Tempe Councilman Granville suggests system for evaluating graffiti response
By Harmony Huskinson The Republic | azcentral.com Fri Feb 15, 2013 10:41 AM
Councilman Colby Granville said that while the Tempe Police and Public Works departments do an excellent job of responding to reported graffiti, areas of the city with low responses remain an issue.
“It’s no help to the residents to say, ‘Had you called, we would have fixed it,’ ” Granville said at Tuesday’s council Neighborhoods and Education Committee meeting.
Therefore, he said, the city should develop a system in which the levels of graffiti are measured, and then an “acceptable level” of graffiti is determined.
Next, the City Council would approve a system in which city workers or volunteers would remove graffiti in problem areas and maintain this acceptable level across the city.
Granville and City Councilman Joel Navarro agreed that a specific question about graffiti should be added to the city’s customer-satisfaction surveys and more information should be gathered from self-reports.

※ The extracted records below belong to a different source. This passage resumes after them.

The rows below come in pairs that one turn or mirror swaps. Which row does each named row swap with?
The rows were stretched afterwards, more along some directions than others.
Q224: [  5.2 -12.9  -8.5   5.8   2.7  11.6 -14.0   1.3  12.9   4.9 -10.0 -10.6
  -8.5 -27.8  -6.7  17.0   1.8 -11.5   1.1 -25.5   1.3 -21.1  -9.5]
Q964: [ 14.8  -8.6   6.0   4.0 -11.3  17.6  14.5 -12.9 -11.3   7.4 -17.0 -13.3
  -2.8  -9.3  -0.7   8.9  -1.0   3.0  -4.2 -19.3   0.4  -7.8  -7.6]
Q191: [ -3.2  -9.4   1.5   5.4  -6.5  13.8   3.2   0.3  11.8   7.9   8.3  -6.0
  -2.3  -9.0  -1.0   0.4   2.5  -0.6  12.9 -17.2   2.7 -19.0  -9.4]
Q394: [ -6.9  -8.8   0.2   1.9   1.2   8.3   3.5   4.8  12.3  -2.8  10.4  -7.5
  -1.2  -6.9  -9.2  -2.9  -8.7  -6.1  12.3 -13.3   0.9 -10.4  -4.2]
Q211: [  9.5  10.0  -7.0   4.0   2.9  12.2  11.4  17.0  10.1  -4.9   2.1 -17.2
  -3.8 -23.2   0.0   3.2   2.5 -10.6   5.7   5.2  10.2  17.7  16.2]
Q323: [ 15.7   1.2  -8.1   8.4   6.1   3.0  -7.2  10.6  13.4   1.7  -5.7 -20.0
  12.0 -16.3 -13.4   0.7   1.3  -7.4  -3.9 -18.1   7.8 -14.7 -11.0]
Q596: [ 10.5   1.3  -0.3   9.2   8.4  18.2  12.9  16.4  18.6   5.9  -7.0 -23.5
  -8.5 -25.3   1.4  -2.9   3.7  -9.9 -12.1   1.1  12.3 -16.4   1.0]
Q771: [ 21.4  -9.4  13.6 -14.4  -4.5  13.2   9.2  -2.1   0.7  11.2  -3.9  -4.4
  -8.9 -19.1  -2.0  16.7  11.9  -0.6 -12.4 -24.6  13.7 -29.7 -11.4]
Q192: [ 11.9  -1.3  -4.5   2.9  -1.5  33.0 -23.1   1.1  -1.2  13.5  -1.9 -14.4
   3.8  -4.6 -24.0  22.3   0.9 -17.0   1.6 -15.7 -12.3 -16.7 -23.9]
Q560: [  4.2   0.3  -1.4   0.0   7.5  10.1   6.4   6.0  19.9   0.9  10.8 -14.5
  -8.0  -2.7  -6.2  -3.3 -13.6 -15.5   1.7  -0.5   5.7  -5.4   5.3]
Q674: [ -1.3 -11.7  -7.2  14.2  -6.2   4.2  11.6  -9.9   0.6  -5.3  -3.7 -17.6
  -5.8 -20.5  14.8   5.1  -0.6  -5.4   9.3 -15.2   0.6   4.8  14.1]
Q799: [ -3.2   4.8   7.2  11.9 -12.8  -4.8   2.7  10.2  16.5  -7.6   3.3 -10.6
  -8.7  -9.7  25.9  -0.3   1.7 -26.4  -0.7   0.2  10.2 -20.5   1.4]
Q13: [ 18.8   6.2  12.6 -10.7 -20.3   2.3 -21.5   6.9 -11.9   2.7  14.9   9.1
   1.2  -3.7   1.3  24.3  -2.8 -23.0   1.5  -5.5  -9.6  -0.3 -13.7]
Q963: [  4.6  11.7  -4.7  20.9 -13.0  13.0  -1.7   6.9   7.0  -2.3  -9.1 -13.9
   8.3 -19.9  -7.9  18.8   3.2  -8.5  13.0  -1.9 -15.5   3.1 -19.6]
Q594: [ 17.8   3.3  -4.5   8.5  -8.4  13.5 -22.6   4.0   3.1   0.3   5.0  -8.1
   6.7 -25.8   0.7   9.3  -9.3 -17.7   2.1 -10.8   1.9 -18.2   2.0]
Q278: [ 13.0  -6.2  -0.3  14.1 -12.6  -2.3 -22.5   5.6  -4.9  -3.3 -14.7 -19.9
   1.1  -4.2  22.4  31.0  -4.0 -29.4  -4.9  -7.6   1.8   2.4  -1.8]
Q507: [  8.1  -2.3  13.7   9.0  -1.7  17.8   3.6   3.5   0.9   2.8 -17.7 -36.3
 -13.4 -27.0   9.2  21.4   3.2 -18.8   0.1 -22.3  11.1 -21.9   8.1]
Q983: [  5.1  -7.3  -6.9   7.8  -0.5   7.9  -0.5  -7.7   6.8   2.5   5.9  -9.1
  -2.1  -1.0  -6.0  -2.2 -19.0 -14.3   5.5 -14.2  -7.2 -11.4  -8.4]
Q277: [ 20.8  -2.1   2.9   8.8   5.4  19.1  -3.5   1.9  -5.6   1.3 -21.3 -24.1
  -3.1 -17.8 -12.3  14.8  -9.5  -5.6 -21.8 -13.7   9.6 -16.5  -8.3]
Q221: [ 13.5  -7.4  14.2   3.4  -0.5   7.9  -1.8   2.0   2.8  13.9   8.3 -16.1
 -10.8 -14.2   9.1  -2.7 -12.0 -15.4  -2.7 -15.1   8.4 -29.2  -0.2]
Q593: [ 15.3  -0.8  12.8  12.3  -6.7   5.2 -16.7   9.7  -8.0  -6.0 -23.9 -24.0
   1.9 -12.0  11.8  23.4   5.4 -15.1  -9.3 -21.5  19.2 -13.1  -4.0]
Q734: [ 19.0   2.7  -0.8   1.3   4.9  -1.9 -21.7  19.0   1.1  -9.2   3.0  -6.8
  -0.4 -18.8  -1.9  18.9 -16.0 -34.5 -12.8 -13.4   9.7  -9.5  -6.9]
Q152: [ 17.3   0.2   7.0 -14.9 -12.0  20.5  14.5   6.3   3.5  13.2   4.5   1.3
  -7.1 -13.4 -16.5   6.4   6.2  -6.1  -6.6 -11.0   6.4 -15.1 -25.8]
Q348: [ 21.1  -8.6   8.8  15.2 -16.8  20.0  13.2   5.1   6.6  16.7 -13.7 -21.7
  -3.8 -20.9  20.2   8.8  14.1 -13.6  -5.2 -14.6  15.3 -19.0 -14.0]
Q531: [ 20.2  11.0  -2.9  15.8 -13.7  -1.3 -12.5  17.9   4.1  -4.0   5.0 -15.3
   9.9 -21.2  14.5  19.3   5.6 -32.8   7.5 -13.8   1.6  -3.6  -9.7]
Q291: [ 12.5   7.4   6.6   5.0 -14.1   4.6 -28.3  10.1  -3.5   2.2  -0.6 -20.1
   1.2 -13.6  17.9  30.3   2.4 -38.2  16.9 -19.3   2.2 -13.5   7.8]
Q604: [  3.3  15.3   6.4  -1.3  -9.7  -3.8  -8.9  22.5   1.8  -3.4  11.1   3.2
   0.8 -14.1  14.4   5.6  -3.9 -24.1   0.0   5.7   0.6  -1.2  14.8]
Q659: [ 12.4   4.9  -6.8   6.5  -7.7  11.0 -10.9   2.7  -3.6  10.8   2.1  -8.0
   4.9  -4.9   1.3  16.8   2.8 -28.8   4.7 -17.5 -11.8  -3.7 -11.5]
Q250: [  7.7  24.0  13.4  14.0 -15.4  20.8   2.4  29.0   5.6  -3.4  -8.2 -21.1
  -1.8 -24.1   6.1  11.1  13.6  -1.3  11.4  -7.0   2.5  -3.5  -7.2]
Q441: [ 14.0   4.6  -5.1  12.4  -2.4   5.9  -7.2  10.4  10.1   0.6   7.5 -15.6
 -10.9 -18.2  21.5  20.0   0.1 -25.4   3.7 -20.3   5.8  -8.4  -1.0]
Q665: [  5.6   5.2  15.7   1.8   3.4   5.2  10.3  21.5   8.2  -1.3   6.9  -2.6
  -3.7 -14.2   8.9   3.4   1.8 -11.6  -3.8  -4.9  14.7 -12.1  -1.9]
Q148: [ 11.0  -0.7   9.5   6.7  -4.2   4.7   7.4   3.9  21.3  -3.5  16.5  -8.7
  -6.3 -34.8  14.7   4.2  -0.5 -19.9  11.4 -13.9   0.6 -14.4   1.8]
Q619: [ 24.2   0.5  15.5  -7.4 -10.1  26.5 -10.3   1.4 -14.5  10.3   4.3 -12.2
  -7.9  -3.8  -5.7  25.9  -5.9  -3.0   0.3 -21.8  -6.8  -9.2 -15.9]
Q527: [ 13.4   8.3   4.8   7.5  -5.5  14.9  -3.4  20.0   1.7  20.4 -12.5  -8.3
  14.5 -34.4  -5.2   7.2  19.9  -2.7   7.5 -20.6  -3.8 -14.4 -10.8]
Q321: [ 27.6   2.7   9.4  -0.3 -16.5   7.7 -18.7  -1.3 -13.3   4.1   0.0  -5.7
   6.6  -8.1  14.2  22.9   1.8 -16.9  -5.3   0.9  -2.6  -2.1  -6.8]
Q134: [ 18.2   8.2  -4.5  -2.4  13.2  17.0 -15.4   9.0   6.8   7.0  17.7 -19.9
  -3.6 -21.1 -15.1   2.2 -15.5 -21.8   6.2  -3.3  -3.8   0.2  10.5]
Q689: [  3.8   5.3  -3.2  -1.5  16.0   8.1 -13.4  25.2  15.5  -5.9   7.8 -14.0
  -7.2 -26.9  -3.4   7.4  -5.9 -15.4   1.1 -14.8  12.8 -18.1   3.7]
Q511: [  8.7   2.8  -5.1  11.6 -12.1   5.9 -17.3   6.1  -0.1  -5.9 -11.7 -19.9
  16.8 -18.6 -14.6  12.8  -6.1 -10.7   7.3 -20.6   0.1 -14.6 -15.7]
Q12: [-10.1   4.0   4.1  15.8  -0.8  15.4  13.7  12.4  12.4 -19.1 -12.6 -27.6
 -15.2 -14.7  -4.9   7.0  -8.9  -0.1  -1.6 -20.1   9.1 -16.3  -1.6]
Q218: [ 23.2  -6.0   8.2  -1.7  -5.7  11.4 -36.9  -2.9  -4.8  11.4   4.0 -18.2
  -4.2 -20.5  11.8  20.5  -6.9 -24.8   1.1 -17.2   0.7 -32.3   6.3]
Q662: [ 20.3   0.7  10.9  -0.9  -8.9  16.2  -7.9  -2.9  -8.8   6.3 -16.1 -23.4
   1.7  -6.5  -0.3  20.7   0.3  -9.3  -3.4 -14.7   6.7  -7.3   3.6]
Q599: [ 15.2  -0.2  11.6  13.1  -5.1  10.0 -11.4  13.2  -7.3  17.4 -16.3 -12.9
   7.3 -19.9  15.0   5.6  13.6 -14.7  -5.4 -23.9   9.8 -24.8  -8.5]
Q559: [ 29.5   7.7  16.1   8.2 -16.4  15.5  -4.0   5.0  -1.9   5.6 -15.2 -18.2
   6.5 -33.2  10.4  25.8  17.4 -18.6  -1.1 -24.5   1.3 -12.7 -12.2]
Q266: [  2.8 -17.2  -2.5  14.6  11.3   9.6   0.9   1.6   7.1  -1.4 -10.0 -10.6
  -7.4 -23.1   8.8   7.4  -3.8  -6.4  -9.6 -16.5  11.4 -18.3  -2.6]
Q156: [ 20.1   9.6  12.2  -0.1 -13.9  15.6   5.5  17.5   5.5  13.5 -10.8 -14.5
   2.4 -24.6   5.8   5.8  24.5   4.9  -4.1 -10.6  14.7 -20.3  -1.9]
Q290: [  6.3   5.2  14.9   0.7 -15.9  18.8 -18.5   7.8   3.0  -8.7   4.6 -10.6
 -20.5 -17.8  12.1  33.5  -2.1 -13.8  11.7 -17.9  -1.1 -22.3  -6.9]
Q710: [ 18.4   4.9  13.4  -1.0  -1.8  15.4 -11.9  21.1  -6.8   6.8 -19.2 -24.3
  -1.7 -29.7   8.1  23.6  15.9  -8.9  -4.5 -27.3  18.2 -20.7  -2.3]
Q122: [  6.2  -2.6   1.7   3.7 -19.3   3.8  -8.1  -4.4  11.3  -2.6  14.3  -8.9
 -10.0 -15.9  24.0   8.5   4.9 -14.4  21.6 -17.2   1.2 -15.2   5.3]
Q709: [ 17.0   1.7  21.2   9.2 -11.2  -3.7   5.1  20.9 -11.2  -1.6 -14.2 -17.0
   6.0 -32.5  23.8  14.5   5.8 -15.8  -5.1 -19.1  18.6 -10.8   4.5]
Q829: [ 10.8  -0.9   5.1   1.7  -7.2  24.6   0.2   6.6  -8.3   2.6 -28.2 -16.0
   6.2  -4.8 -20.4  23.3  10.9  -3.3  -9.8 -22.1   4.4  -9.3 -23.2]
Q15: [ -7.0   7.9   7.1  21.3 -16.6  -3.9   9.6  19.6   6.0 -19.1 -19.9 -17.1
   4.2 -14.0   8.7  15.5   5.9 -14.0  -2.0  -7.5   5.9  -2.5 -10.2]
Q367: [  9.7   4.4   1.3   1.7   8.4  10.5 -15.4  21.5  12.6  -7.7   9.4 -23.4
  -8.2 -13.3   1.2   6.2  -9.5 -13.6  -2.7 -12.1  20.7 -25.3   6.9]
Q29: [ 18.8   3.6   9.3   1.7 -19.9   3.6   6.1   7.0  -4.5  -6.5   1.9  -7.7
  -7.0 -32.4  21.6  20.6  12.6 -15.7   0.8 -15.1  12.3  -7.2   5.4]
Q328: [ 17.9  13.2   0.1   7.0 -14.7  20.9   7.5  10.9   4.1   1.0  -9.9  -9.9
   5.9 -16.9   3.2  20.9  19.5  -5.7   3.3 -10.0  -1.8  -1.9 -15.5]
Q957: [ 16.2  -5.7  -6.3   0.9  -0.5  10.9 -21.8   4.7  17.8   2.1   4.0 -11.7
  -6.0 -11.6  -2.5  21.0  -2.2 -14.5  -2.8 -13.6   5.4 -25.8 -10.9]
Q716: [-10.9  -9.3   2.4  14.7  -4.6  23.8  17.4   1.7  12.1   2.7 -10.2 -27.0
  -9.4 -21.1  -2.1  -4.4  10.1   3.3   7.7 -13.6   7.9 -16.6   1.7]
Q823: [  8.7  10.7  13.9  -1.8 -30.5  11.2  -8.6  -1.8  -1.1  13.8   6.7  -1.4
 -12.3 -18.3   8.5  10.8  12.6 -15.8  16.4 -11.0  -7.6 -15.7  -8.7]
Q297: [ 11.5   2.2  -2.7   9.4  -9.2  28.4   0.5   5.6  -1.7   8.3 -27.9 -17.3
   6.6  -7.7 -18.7  16.7  17.9   3.3  -9.0 -21.0   7.3 -10.3 -25.6]
Q635: [ 19.6  10.7   6.5  11.0 -13.8   7.9  -1.4   9.4  -8.7   1.4  -6.5 -19.4
  -2.8 -32.8  27.4  17.4  12.9  -5.1   4.9 -22.5  11.2  -1.9  15.4]
Q355: [ 24.1   1.0  14.7  -3.2  -1.7  24.2   0.1  16.8  -4.7   2.9 -14.7 -27.5
 -10.1 -15.4   4.9  23.2  10.2  -2.1 -16.4 -17.3  26.6 -22.6  -3.2]

Q716 pairs with Q192
Q659 pairs with Q674
Q134 pairs with Q507
Q957 pairs with Q156
Q559 pairs with Q148
Q321 pairs with Q799
Q221 pairs with Q277
Q355 pairs with Q367
Q152 pairs with Q511
Q599 pairs with Q266
Q964 pairs with Q983
Q278 pairs with Q604
Q250 pairs with Q290
Q662 pairs with Q560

But they will discuss Granville’s proposal with the rest of the council in a strategy session where members will discuss whether graffiti should be statistically sampled.
Tempe Police Chief Tom Ryff said the city does proactively address graffiti because several departments work together to combat it. He added that these departments use tracking systems to compile graffiti data, which would be a problem in Granville’s proposed system.
The city released a 311 app on Jan. 14 in which residents can report graffiti. It has been taking 311 phone calls for graffiti since January 2011. The 311 systems have increased graffiti responses and removal, said John Osgood, deputy director of Public Works.
In 2012, there were 1,140 reports of graffiti in Tempe, the majority in alleyways and public rights-of-way.
Councilman Joel Navarro said he does not see the need for graffiti removal as immediate, adding that graffiti calls have dropped dramatically.
“It’s a lot of resources going out there, to do what?” Navarro said.
Navarro said that before the council takes any more action against graffiti it should measure the success of the 311 app. Navarro added that if this proposed system was implemented, he is not sure who would patrol city areas for graffiti.
Granville said the council would discuss those details in a strategy session.
“I’m not even trying to get rid of (graffiti). I’m trying to decide what an acceptable amount is and how we get to the acceptable amount, because I don’t think we’re at the acceptable amount,” Granville said.
The committee also discussed its actions against loud ASU fraternity parties in residential neighborhoods and the emergency-response system in local schools.